Optionally, the LF image can be encoded separately in a (hidden)
LF frame, which can itself recursively be encoded in VarDCT mode
and have its own LF frame. This makes it possible to represent huge
images while still having an overall preview that can be efficiently
decoded.
Then the HF groups are encoded, corresponding to the remaining AC
coefficients. The HF groups can be encoded in multiple passes for
more progressive refinement steps; the coefficients of all passes
are added. Unlike JPEG progressive scan scripts, JPEG XL allows
signaling any amount of detail in any part of the image in any pass.
In Modular mode, groups can have dimensions 128x128, 256x256, 512x512
or 1024x1024. If the Squeeze transform was used, the data will
be split in three parts: the Global groups (the top of the Laplacian
pyramid that fits in a single group), the LF groups (the middle part
of the Laplacian pyramid that corresponds to the data needed to
reconstruct the 1:8 image) and the HF groups (the base of the Laplacian
pyramid), where the HF groups are again possibly encoded in multiple
passes (up to three: one for the 1:4 image, one for the 1:2 image,
and one for the 1:1 image).
In case of a VarDCT image with extra channels (e.g. alpha), the
VarDCT groups and the Modular groups are interleaved in order to
allow progressive previews of all the channels.
The default group order is to encode the LF and HF groups in
scanline order (top to bottom, left to right), but this order
can be permuted arbitrarily.
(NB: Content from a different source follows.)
Below are the code and all the weights of a small trained network. Each question names an input and a target symbol and asks about switching units off, where a switched-off unit gives its printed mean instead of its output.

This allows, for example, a center-first
ordering or a saliency-based ordering, causing the bitstream
to prioritize progressive refinements in a different way.
## File Format Features
Besides the image data itself (stored in the `jxlc` codestream box),
the optional container format allows storing additional information.
## Metadata
Three types of metadata can be included in a JPEG XL container:
* Exif (`Exif`)
* XMP (`xml `)
* JUMBF (`jumb`)
This metadata can contain information about the image, such as copyright
notices, GPS coordinates, camera settings, etc.
If it contains rendering-impacting information (such as Exif orientation),
the information in the codestream takes precedence.
## Compressed Metadata
The container allows the above metadata to be stored either uncompressed
(e.g. plaintext XML in the case of XMP) or by Brotli-compression.
In the latter case, the box type is `brob` (Brotli-compressed Box) and
the first four bytes of the box contents define the actual box type
(e.g. `xml `) it represents.
## JPEG Bitstream Reconstruction Data
JPEG XL can losslessly recompress existing JPEG files.
The general design philosophy still applies in this case:
all the image data is stored in the codestream box, including the DCT
coefficients of the original JPEG image and possibly an ICC profile or
Exif orientation.
In order to allow bit-identical reconstruction of the original JPEG file
(not just the image but the actual file), additional information is needed,
since the same image data can be encoded in multiple ways as a JPEG file.
The `jbrd` box (JPEG Bitstream Reconstruction Data) contains this information.
Typically it is relatively small. Using the image data from the codestream,
the JPEG bitstream reconstruction data, and possibly other metadata boxes
that were present in the JPEG file (Exif/XMP/JUMBF), the exact original
JPEG file can be reconstructed.
This box is not needed to display a recompressed JPEG image; it is only
needed to reconstruct the original JPEG file.
## Frame Index
The container can optionally store a `jxli` box, which contains an index
of offsets to keyframes of a JPEG XL animation. It is not needed to display
the animation, but it does facilitate efficient seeking.
## Partial Codestream
The codestream can optionally be split into multiple `jxlp` boxes;
conceptually, this is equivalent to a single `jxlc` box that contains the
concatenation of all partial codestream boxes.
This makes it possible to create a file that starts with
the data needed for a progressive preview of the image, followed by
metadata, followed by the remaining image data.